Trotz des mäßigen Erfolges seiner November-Ausstellung verliert er in der Folge unter ungeklärten Umständen die Gunst von Durand-Ruel. Mathews bezeichnet dies als eine Tragödie für Gauguins Karriere. Unter anderem verlor er die Chance, auf dem amerikanischen Markt Fuß zu fassen. Zu Beginn des Jahres 1894 bereitet er Holzschnitte in einer experimentellen Technik für seinen geplanten Reisebericht Noa Noa vor. Er kehrt für den Sommer nach Pont-Aven zurück. Im Februar 1895 versucht er im Pariser Hôtel Drouot eine Versteigerung seiner Gemälde, ähnlich der von 1891, die jedoch nicht erfolgreich ist. Der Händler Ambroise Vollard stellte seine Gemälde jedoch im März 1895 in seiner Galerie aus, aber leider kamen sie zu diesem Zeitpunkt nicht zustande.
Für den im April 1895 eröffneten Salon der Société Nationale des Beaux-Arts reichte er eine große Keramikskulptur namens Oviri ein, die er im Winter zuvor gebrannt hatte. Es gibt widersprüchliche Versionen darüber, wie sie aufgenommen wurde: Sein Biograf und Noa Noa-Mitarbeiter, der symbolistische Dichter Charles Morice, behauptete (1920), dass das Werk „buchstäblich von der Ausstellung ausgeschlossen“ wurde, während Vollard sagte (1937), dass das Werk nur zugelassen wurde, als Chaplet drohte, alle seine eigenen Werke zurückzuziehen. Auf jeden Fall nutzte Gauguin die Gelegenheit, um seine Bekanntheit zu steigern, indem er einen empörten Brief über den Zustand der modernen Keramik an Le Soir schrieb.
Zu diesem Zeitpunkt war bereits klar, dass er und seine Frau Mette unwiderruflich getrennt waren. Obwohl es Hoffnungen auf eine Versöhnung gab, stritten sie sich bald über Geldangelegenheiten und besuchten sich gegenseitig nicht mehr. Gauguin weigerte sich zunächst, einen Teil einer Erbschaft seines Onkels Isidore in Höhe von 13.000 Francs zu teilen, die er kurz nach seiner Rückkehr erhalten hatte.
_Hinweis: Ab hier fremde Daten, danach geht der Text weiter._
Points, in no order, along strands that fork, close into loops and pass close to each other.
Two points are linked if the straight distance between their rows is under 90.6. Some points are linked to none.
Q_506: [ 40  16  -8 -50 -25 101 -18  34  -2   7  40  -3 -12  20  42 -33  23 -14
 -13  31]
Q_33: [-62  86  19  29   0 -75  12  20 -20   4 -32  -8  39  44 -28  37  36 -28
   0  18]
Q_301: [-13  29 -15   8   6  52 -32  72 -18 -17 -14   5  22 -12  31 -62 -33   4
  -2 -11]
Q_553: [ -2  22 -23 -15  24  83 -70  29  46  -6  10  10  51   0  40 -53   1 -29
  40   7]
Q_787: [-11 -33 -31 -15 -30 -46  52  36 -24 -19  -5  38 -14 -48   5 -14 -48  29
 -34 -22]
Q_957: [ 34  10  24  47 -19 -39 -20  -5   7  19  32 -19 -77  -5  -1   4  39  20
 -31  30]
Q_94: [ -6 -12 -14  22   0 -50  14   4  -7  14 -30 -27 -30 -20  29  53  12  24
 -24 -13]
Q_488: [-13   9  41  36   9 -62  -7  -4  -5  15  -3 -41 -22  35 -22  24  31  24
 -19   9]
Q_482: [  5  11  -6 -15  -4  34  -3  62  -1   7  67   6 -49 -17   4 -61 -30  49
 -50 -18]
Q_954: [-53  -6  11  58 -21 -78  48 -47 -31  -7   0 -26  27 -14  -2  39  98 -37
  -9  21]
Q_527: [ -4  15 -19  22 -17  21 -26   4  11   3 -41 -17 -44   9   9  48 -25   2
 -10 -14]
Q_709: [ 18 -19  30  15  -7   3  -9  12  33  -4  25  -5 -55   8 -22  18 -45  -1
 -14 -27]
Q_72: [-52  18 -22 -10  27  25 -21  29 -29 -36 -14  25  71 -12  -2 -57 -45   1
   4 -44]
Q_214: [ 35 -26  19 -23   5  43 -17  14  15  -8  38  23 -32  13   9 -42 -25  18
  -8  19]
Q_403: [  1  -5  20 -19  13  -3   4 -51   9  16 -53 -33  45  18 -26  -7  16  -5
  68   6]
Q_781: [ 39  -8   9  18   8  12   9  -1  34  35  30  -5 -31  72 -35   4  17  18
  -4 -17]
Q_570: [-20 -10   5  -4  11  44 -55 -18  38  25   1 -33 -18  47  -5  10   1  17
  18 -13]
Q_285: [ -3 -29 -13  10 -24  25  -8  29  42 -16 -38  -1  -6  20  -4 -29 -44 -10
  28 -30]
Q_430: [ 26 -25   2  25  -9 -42  28  11  12 -27  19  23 -52 -43  -4 -17 -15  21
 -31 -12]
Q_456: [ 18  -1  23 -13  58  15  -6  18  16 -23 -33 -13  50 -15   4 -47 -13   8
  30  -6]
Q_347: [ -2 -23  39   9  19  21  -5  27  16 -27  13   4 -27 -25  -3   2 -57   4
  -9 -29]
Q_6: [-26  18 -12  -1  35   8   6 -36  33  24 -48 -47  30   7 -35  12  12  -8
  41 -55]
Q_802: [-26   8  33  64 -36 -57  19 -33 -24 -11 -21 -15 -27  -3 -18  24  54  -5
  -1   5]
Q_824: [-33 -20 -18 -27  40 -22  60 -11 -34 -14 -16  -6  51 -82  27  53   5  -7
 -17 -13]
Q_908: [ 15  10  -1  39  11  16 -23 -30  32 -20 -50   6  -4  35 -12  -2  28  -1
  -2  26]
Q_697: [-60  29 -18   5   6 -43  50 -56   7  28  10 -48  78 -46 -69  57  69 -77
 -14  26]
Q_521: [ 39  34   2  30  29  36 -12  26  12  24 -12 -32 -15   5   8  12  19  -3
   8 -18]
Q_778: [ 35 -29  12  16 -14 -96   6  -7 -16   5  19 -13 -52 -35  37  29  23  14
 -24  25]
Q_869: [ 32 -14  33   6  40   4   6  17   2 -43 -25   7  15 -24   9 -40 -11  11
  -4  13]
Q_399: [-20 -34 -10 -34   5  36 -41  10  21  25 -14 -32 -16  32  20  -6 -30  39
  14  -9]
Q_657: [-15 -30  -1 -16  -6  -1   3  -7   3  37 -31 -34 -19  30  -1  11 -16  42
  14 -23]
Q_613: [ 44 -19 -21  19  -2 -39  53  -4 -13  19  -5  26 -18  -8  18  33   0   9
  10 -25]
Q_424: [-58  64  29  -8  38 -68  -3 -34 -11  23  -3  -6  47  45 -50  68  23 -23
   4  14]
Q_342: [ 39 -19  -2   4  -4  10  15 -23  -5  27  15  17 -52  12   1  -6  11  41
   7  -4]
Q_614: [ 10  25  -7 -34  36  22 -68   0  56  26 -22 -47  43  18 -10  10 -26 -36
  49  -7]
Q_617: [-27 -30  20 -37  16  34 -21 -23   0   6 -30  -8  38  -2  10 -35 -30  11
  68 -11]
Q_98: [-26  -8 -35 -15  22 -13  56 -35  -1  -2 -32 -24  56 -67  -6  79  13 -38
  -4 -13]
Q_732: [ 20 -12  17 -14 -46   5 -32  -3  31  28  39 -34 -81  20 -20 -10 -16  28
 -11  27]
Q_13: [-17 -22  27  12  13 -19  25   7  -5 -37  -2   2 -14 -60   8  33 -39  -1
 -24 -28]
Q_454: [ 19 -18   2  -3  -9  14 -35  15  44   6 -34 -33  18  61  -8 -25  -4 -11
  44  20]
Q_420: [ -56   33   20   26   18 -102   43  -11  -18   -1   12  -18   65   19
  -24   64   67  -42  -11   10]
Q_789: [-12  21   7  -7  66  78 -33 -11  10   7  10   6  11 -10  19 -23  -1  19
  19 -28]
Q_711: [ -62   18   34   13  -22 -113   51    2  -35   -5   17   10   44   28
  -18   44   52  -38   -9   39]
Q_154: [-29  37 -24 -13   2  66 -71  42 -52 -24  50  35  46  28  20 -62 -20   2
 -45   6]
Q_645: [  3   1 -27 -18  27  -1  31   6 -59  -9   7  69  11 -30  32  26 -31  28
 -15 -26]
Q_435: [ -4  16  -3   7  26  -4   6  21  36 -12 -48 -46  28 -24 -18  28 -28 -36
  10 -44]
Q_419: [-23 -19 -30  -9 -19  85 -52  13  46  -2   9  20 -23  24  31 -31 -18   9
  12  -8]
Q_133: [ -5   0   7  40  31 -19  32 -26  12 -38 -31  -2  18 -56  -3  57  19 -44
 -13 -19]
Q_883: [ -3 -38  -4  29 -33 -34  48  13  20 -21 -15   7 -43 -27 -16 -10 -24   9
 -18 -38]
Q_976: [-26  62  36  31   1 -21 -37   6   7  23 -12 -32   3  83 -35   7  38  -1
   9  16]
Q_733: [ 46  -5 -15 -38 -54  40 -12  10  -6  29  12   8 -53  14  14 -26 -20  22
  18  36]
Q_243: [ 52  -9 -22   3 -40  -1 -12  27  27 -12 -16  22 -47   0   5   5 -38   2
 -28  33]
Q_367: [ 18  42  -1 -41  62  19 -20 -10   2  17 -42 -23  51 -38  -5  -3 -23 -25
  50  -9]
Q_640: [-11  -9  16 -24  29  28 -42 -50  29  12 -35 -18  38  22  -5 -22   6  -3
  70   3]
Q_919: [ -1 -10  16  16  47  -1  31 -10 -23   7  -1   6 -16 -34  20  11   6  37
  -1 -39]
Q_167: [-65  60  -9 -25  11 -53  26 -47  16  28 -21 -49  75 -22 -85  47  38 -83
 -17   7]
Q_568: [-17  15 -13 -11  34  38  -8  -9 -20 -39 -39  44  38 -31  19 -19 -26  -6
   2  -3]
Q_923: [-33 -12   7 -28  27  27 -15   6 -42 -22  23  40  16  -6  10 -45 -46  47
 -16  -9]
Q_605: [ -6  16 -29 -50 -32   0 -43  27 -63 -12  63  47  -4  -1  -3 -66 -51  49
 -58  38]
Q_182: [  6 -21 -16   1  -7 -51  42 -37 -36  18 -40 -13  17 -18  25  51  47   3
  12  13]
Q_518: [ 17   3  19   2  10  56 -43  46  32   0  -4 -36   1   5  25 -44  -6   0
  22   5]
Q_346: [ -6 -35  27 -34   1  20   1   6 -16 -10 -16   7  16  -3   7 -30 -55  20
  43  -9]
Q_526: [  2   0  31  25 -30 -41 -11  -9   4  30  34  -6 -58  45 -37  49 -12   8
 -13  -1]
Q_274: [-61  29 -17  27  -1 -66  50 -32 -21  15   5 -55  69 -42 -26  69  84 -71
 -12  24]
Q_140: [ -8   1 -26 -32  11  56 -63  18  50   7 -25  10  62   8  30 -41 -17 -28
  71  -3]
Q_193: [ 21 -20 -36 -23  -7   0  22   4 -17   4 -24  45 -21  -3  23 -15 -27  40
 -10  12]
Q_580: [ 15  43   5  11  59  27 -35   3  24  28 -22 -55  10   3  -6   9  12  -9
  23 -26]
Q_20: [ 43  23  10  34  17  25  -1  51   3   6  -1 -23 -35 -20  31 -22  10  20
 -23  -2]
Q_805: [ 48  -6 -26  13 -46 -90   8 -23  12  19  36  21 -82 -20  -9   8  15  16
  -7  34]
Q_702: [ 27  -9 -18 -14 -68  59 -20  -3  20  34  25  -2 -59  38  -5 -36  -4   4
  28  14]
Q_931: [ 51   1  -6  17  12 -23  31 -29  -9  29 -19  22  -1  35  -6  37  27  12
  21  -4]
Q_305: [ -7 -12 -12 -14 -48  99 -47  15  45   4  39   4 -34  17  32 -50  15 -15
   7  13]
Q_125: [-41  73   8  -3  19 -41 -38 -14   7  21 -23 -20  38  61 -45  57   4 -27
   9  15]
Q_687: [-24 -10  10   1  14  -2 -31 -37  42  -5 -39 -21  20  45 -36  32 -10 -19
  16  -4]
Q_500: [  8 -19   4  22 -15  25   0 -24  20 -20 -41  19 -22  10  -1 -24   6  11
   5   5]
Q_222: [ -9  16  -4  61 -13 -95  39 -31 -31  10  13  22  -6  33  -1  39  77 -26
  -3  -6]
Q_122: [ 28   6   1  30 -18  -8  27 -20 -16 -15 -57   0   5 -19  -2  12  15 -24
  32  10]
Q_487: [ 25  28  -1 -32  49   3 -17  -9  32  22 -29 -32  50   6 -27  14 -28 -41
  55 -27]
Q_753: [ -77   -9  -13   48  -55 -103   59   -4  -42   -4   49  -20   29   -2
    7   62   68  -74  -13   16]
Q_507: [ 32  38  -5 -31  50  35 -27   1 -19   9 -36   0  31 -25  28  15 -24  -4
  24  14]
Q_355: [ -36   -1  -24  -20  -37   67  -56   37   -4  -26   78   53   18   24
   14 -105   -4    4  -29    8]
Q_392: [-68  -1   9  41 -17 -21  26 -45  11 -13 -37 -33  11   3 -47  43  42 -22
  -5 -25]
Q_574: [ 19 -21 -23 -24  15  79 -32  29  69   2  42  17  26  51  20 -35   6 -15
  14  -3]
Q_831: [ -7 -59  13   3 -23 -43  76 -31 -24   6 -25 -20   8 -37  -6  -7  40  19
  10  -3]
Q_328: [-32 -14  -8 -11  11  13  32 -25   2  27 -46 -36  15   3 -15   8   3  20
  39 -53]
Q_891: [-11   4  14  22  21  15 -26 -31  15  25   3 -26 -38  38 -10  39  14  27
 -14 -14]
Q_871: [  9  27  -9  23  16  33   3  49 -21  -9 -27  -2  -8 -27  29 -37 -12  20
   1 -21]
Q_642: [-105   56   31   -5   15  -64   15  -31    3    6   -8  -19   56   21
  -66   48   35  -32   -1   10]
Q_400: [ -6   4 -21  13   5  11  35  15 -38 -48 -45  47  29 -37  13 -33 -19   0
  -9 -11]
Q_811: [-15 -59  -8   1 -25 -55  69 -51 -20   1  -3  14 -29 -38   4  10  29  28
  -6  -3]
Q_812: [ 18   1  -2 -33  -3  54 -22  80   2  -7  55   5  11  17  24 -92 -19  13
 -26  12]
Q_484: [ -1  24  32  20 -18   4 -46   7  28  16   4 -26  -1  99 -36 -17  27 -11
   8  37]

Mette bekam schließlich 1.500 Francs geschenkt, doch sie war empört und hielt von da an nur noch über Schuffenecker Kontakt zu ihm – doppelt ärgerlich für Gauguin, da sein Freund so das wahre Ausmaß seines Verrats erfuhr.
Bis Mitte 1895 waren die Versuche, Geldmittel für Gauguins Rückkehr nach Tahiti aufzutreiben, gescheitert, und er begann, Almosen von Freunden anzunehmen. Im Juni 1895 arrangierte Eugène Carrière eine billige Passage zurück nach Tahiti, und Gauguin sah Europa nie wieder.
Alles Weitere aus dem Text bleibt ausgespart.